西村、萩生田、世耕が安倍派100人の多数派工作!?世も末だ!
西村、萩生田、世耕3氏は早くも“派閥”づくりの囲い込み競争 「もう数に入れたから」と誘われ
裏金事件で揺れる自民党。3人の現職国会議員を含む10人が起訴・略式起訴されたが、その“代償”が自民党政治の根幹ともいえる派閥の解消だった。しかし、安倍派幹部のなかには、派閥解消後の“派閥”結成に向けた動きがすでに出ているようだ。少なくとも「5人衆」のうち、西村康稔・前経済産業相、萩生田光一・前党政調会長、世耕弘成・前党参院幹事長の3人からは、議員の囲い込みともとれる発言が聞こえてくる。AERAdot.が入手したある集会での音声記録からも、そうした傾向が読み取れる。
【写真】囲い込みが激しい!? “3人衆”はこちら
2月3日、西村氏の地元(衆院兵庫9区)の兵庫県洲本市で、西村氏の後援会の幹部ら150人が集まる「世話人会」が開かれた。
西村氏からは、一連の裏金事件についての報告などがあり、そのなかでこんな発言があった。
「安倍派は解散になりますが、私を慕ってくれる若手が何十人もいます。若手から『(自民党)総裁選に手を挙げて』ともいわれています。若手の面倒をみてやりたい。議員連盟みたいなのでいきたい」
世話人会に参加した後援者の一人は、この発言が、“派閥”づくりに意欲満々な西村氏の気持ちの表れに聞こえたという。
■「自分も悪かった」と言いながら
「派閥幹部だった自分も悪かった、裏金ももらっていた、と言いながら、早くもまた、派閥かそれと同じようなものをつくりたいと言うので、あぜんとしました。私だけでなく、他の後援者でもそのように感じたという人はいましたよ」
と振り返る。
録音された音声記録を聞くと、西村氏の気になる発言は他にもあった。
「秘書が20人いて、うち3人しか国から給料は出ない。その人件費が年間1億円かかるので、自分で稼ぐために(政治資金)パーティーを開いてきた」
などと自身のパーティーについては肯定的に捉えて説明したが、安倍派の裏金づくりについては、
「安倍晋三元首相が会長になり、私が事務総長になったときにキックバックの論議があった。しかし、私はすぐに大臣になったので、その後は知らない」
と話していた。
西村氏は裏金が100万円あったことを認め、「秘書任せだった」と切り出しながらも、
「安倍派のパーティーの収入と書くところを、苦肉の策で自分のパーティーの収入として書いていた」
と語った。政治資金収支報告書への虚偽記載を“自白”した格好だ。
自身の責任についても、
「党の役職停止か、半年程度でしょう。まさか1年はない。その間だけは謹慎」
と「復活」を前提に、反省とはかけ離れた発言をしていた。
■萩生田氏の子分のような議員から……
岸田文雄首相は1月18日に「岸田派解散」を表明した。その翌日、安倍派も総会を開き、派閥解散を余儀なくされた。“裏金議員”の大半が金額を明かさざるを得ない状況になったが、萩生田氏は記者らに囲まれ、発言を求められた際も対応せず、去ったという。

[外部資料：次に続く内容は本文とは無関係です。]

[[ 11 -21 -37]
 [ 77 -38  27]
 [  1   1   4]
 [  2   1   4]
 [ -2   1  -2]]
:
[[ 77 -38  27]
 [  1   1   4]]

[[ 29  43 -17  23  13]
 [ 47  69 -38  28  30]
 [ 13 -11  55  34 -65]]
:
[[ 47  69 -38]
 [ 13 -11  55]]

[[ -9  -9  -1   3  18]
 [ 16  -9  16  14 -22]
 [  0   1   0   0   0]
 [ -3   0 -64   0  11]]
:
[[16 -9 16]
 [ 0  1  0]]

[[ 55 -66 -73  42]
 [ 74 -37 -25 -39]
 [-75 -56   3  57]]
:
[[ 74 -37 -25]
 [-75 -56   3]]

[[-25   0  68]
 [ 19   0 -46]
 [ 10   0  11]
 [  8  -1   6]]
:
[[ 19   0 -46]
 [ 10   0  11]]

[[ -5  -2  10 -77]
 [  6   5   1  42]
 [  4  35  19  46]]
:
[[ 6  5  1]
 [ 4 35 19]]

[[  2  -9   5   5]
 [  8 -35 -43   9]
 [  0   0  -1  -2]
 [ 11  21 -48 -84]
 [ -7  63 -43 -56]]
:
[[  8 -35 -43]
 [  0   0  -1]]

[[ 45 -12 -39 -74]
 [-62 -22  10  30]
 [-35 -40 -22 -51]
 [ -6 -37 -41 -53]
 [ 28 -14 -44  -7]]
:
[[-62 -22  10]
 [-35 -40 -22]]

[[ 66 -11  25 -34]
 [-39   3 -67  27]
 [  8 -13 -27 -22]
 [-16  10   3  -5]]
:
[[-39   3 -67]
 [  8 -13 -27]]
---
[[-47 -59  83 -15   1  -8 -42 -67 -64 -70  49  65  70]
 [-35 -56  82 -12 -11 -17 -40 -62 -61 -72  42  67  77]]
:
[[-47 -35]
 [-59 -56]
 [ 83  82]
 [-15 -12]
 [  1 -11]
 [ -8 -17]
 [-42 -40]
 [-67 -62]
 [-64 -61]
 [-70 -72]
 [ 49  42]
 [ 65  67]
 [ 70  77]]

[[ -6 -13   0  -4 -13]
 [ 23  14  57  13 -35]
 [  3  16 -21 -23  25]
 [ 16  76 -22 -40  23]]
:
[[ -6  23   3  16]
 [-13  14  16  76]
 [  0  57 -21 -22]
 [ -4  13 -23 -40]
 [-13 -35  25  23]]

[[ 20 -18 -22  24  -8  15  29 -28 -10]
 [-47  45 -27 -23   1  47   5   1 -62]
 [-17  13  17 -19   5 -16 -28  25  11]]
:
[[ 20 -47 -17]
 [-18  45  13]
 [-22 -27  17]
 [ 24 -23 -19]
 [ -8   1   5]
 [ 15  47 -16]
 [ 29   5 -28]
 [-28   1  25]
 [-10 -62  11]]

[[ 46  65   5 -49  -4 -10 -14  59 -42  11]
 [-29  72  -1 -22   1 -19 -18  68 -25  -8]
 [  8 -55   1  59   0   3   7 -57  71  -6]]
:
[[ 46 -29   8]
 [ 65  72 -55]
 [  5  -1   1]
 [-49 -22  59]
 [ -4   1   0]
 [-10 -19   3]
 [-14 -18   7]
 [ 59  68 -57]
 [-42 -25  71]
 [ 11  -8  -6]]

[[-22  40 -20 -27 -46  59  -9]
 [-39 -69 -35 -14   4  34  69]
 [-65 -49 -73 -11   4  56  73]]
:
[[-22 -39 -65]
 [ 40 -69 -49]
 [-20 -35 -73]
 [-27 -14 -11]
 [-46   4   4]
 [ 59  34  56]
 [ -9  69  73]]

[[ 27 -17 -41  23 -19  54  18  23 -16]
 [ 60  26  31  18 -26   2 -28 -15  14]
 [-15   3 -28  -9  41  -6 -32 -60  -9]
 [ -7  10  10   0 -59  -8 -50  18 -33]
 [-22   8   6  -6 -60 -20 -45  13 -32]
 [ 11  10  29   6 -17 -32 -45 -42 -37]]
:
[[ 27  60 -15  -7 -22  11]
 [-17  26   3  10   8  10]
 [-41  31 -28  10   6  29]
 [ 23  18  -9   0  -6   6]
 [-19 -26  41 -59 -60 -17]
 [ 54   2  -6  -8 -20 -32]
 [ 18 -28 -32 -50 -45 -45]
 [ 23 -15 -60  18  13 -42]
 [-16  14  -9 -33 -32 -37]]

[[-72  35]
 [ 70  82]
 [ -4  -7]
 [ -3  -6]
 [ -2   4]
 [  1  -1]
 [  1  -1]
 [ -1  -2]]
:
[[-72  70  -4  -3  -2   1   1  -1]
 [ 35  82  -7  -6   4  -1  -1  -2]]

萩生田氏の地元、東京24区で選挙中の八王子市長選で自民推薦候補が苦戦していたことがだんまりの理由にあったのか、21日に東京都の小池百合子知事や日本維新の会の支援を得て辛勝すると、ようやく記者会見し、自身の裏金を2728万円と明かした。
安倍派の衆院議員はぶぜんとしながらこう語った。
「萩生田氏は早くも、安倍派の議員の囲い込みを始めています。私にも『政策、テーマで集まって何も悪いことはない』『若手が路頭に迷うようなことがあってはならない』と誘いがありました」
この議員は、その場では明確な答えをしなかったという。するとその後、
「萩生田氏の子分のような議員から、『西村氏や世耕氏が前のめりで、子分を確保しようと躍起になっている。負けてられないので、仲間に入ってくれ』『選挙はしっかり応援するから』とさらなる誘いがありました」
という。それについても無視していると、「LINEで何度も同じメッセージがきました」。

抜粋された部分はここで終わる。